We believe that there is a positive correlation between granularity, descriptiveness and audience scope. The broader the audience, the more explicitly knowledge must to be embedded into the information store. Highly descriptive and granular documents might be needed to characterize a denser information store that comes with enterprise and archival level documents. Conversely, personal documents don’t need to be described because the limited audience is already intimately familiar with the knowledge.
Interoperability between information stores will play a large role in the level of discourse that is permitted. This issue is often addressed with a wave of the hand and uttering the incantation: “Ontology!” While we believe that ontology processing will likely play a large role in the infrastructure of future knowledge environments, it is too often taken as a solution that already viable, rather than a placeholder for a future technology. Normalization of the granularity, descriptiveness, manipulability and audience scope across several information stores may be an important first step in understanding whether the pursuit of a common ontology will be tenable.
Systems to support communication and collaboration, in the context of “knowledge environments” and “information ether”, will be more functional, integrated and seamless than the environments we know today.

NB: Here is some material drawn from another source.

Each row is a point on a tangle of strands that fork and nearly touch. The rows are in no order.
Two points are linked if the straight distance between their rows is under 89.8. Some points are linked to none.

This section looks at a few of the overarching paradigms suggested, the functionality required, and the key design patterns for these new environments. These, collectively, describe the boundaries of the kinds of systems to be built, and infer some of the infrastructure requirements. The discussion is limited to communication and collaboration systems.
Smart rooms and virtual reality have been suggested by some as the future of computing. How they accomplish this goal is less clear. While agents, visualization, augmentation, and other techniques will play a role in the future of computing, just what overall motif or leitmotif will make sense is less clear. We briefly outline several paradigms for interaction design discussed by Preece et al. :
Ubiquitous computing describes an environment where computers disappear onto the environment. Mark Weiser of Xerox PARC , suggested that the most effective computer interface is one that is invisible. It would enhance the world that already exists – in contrast to multimedia representations on screen operate require the user to concentrate on the virtual objects as they move about the screen. Weiser’s goal was to create technology that would meld into the physical world and extend human capabilities. His original design comprised the use of computer “tabs”, “pads”, and “boards” which would be easy to use, as they would be seen as a metaphor of a post-it note, sheet of paper, and blackboard. These devices, proposed several years ago, function similarly to our present personal digital assistants, tablet computers, and large screen terminals. The envisioned, and prototyped, devices were more connected than what we use today and automated the transfer of information permitting users to focus on the task allowing the system to manage data gathering, transfer, and display tasks.
Pervasive computing is in some ways simply another name for ubiquitous computing in that technology is employed to create a seamless integration of information gathering and presenting devices. Unlike the ubiquitous computing environment, pervasive computing involves a wide variety of devices from telephones to automobiles to appliances. This explosion in the number of intelligent devices has resulted in a changing view of just what kind of device is needed to access distributed information and in what visualization. A person moving around in the world could demand far more of their wireless and mobile system to the point of providing an augmented experience for the user that would add information. Hoffnagle gives an example of a user and a portable device that would not only allow a person to watch the sky; it would also overlay the real view with a projection of the constellations synchronized with the location of the observer and the time of year. A next generation of interactive systems will be required to obtain such information without regard to location or display device.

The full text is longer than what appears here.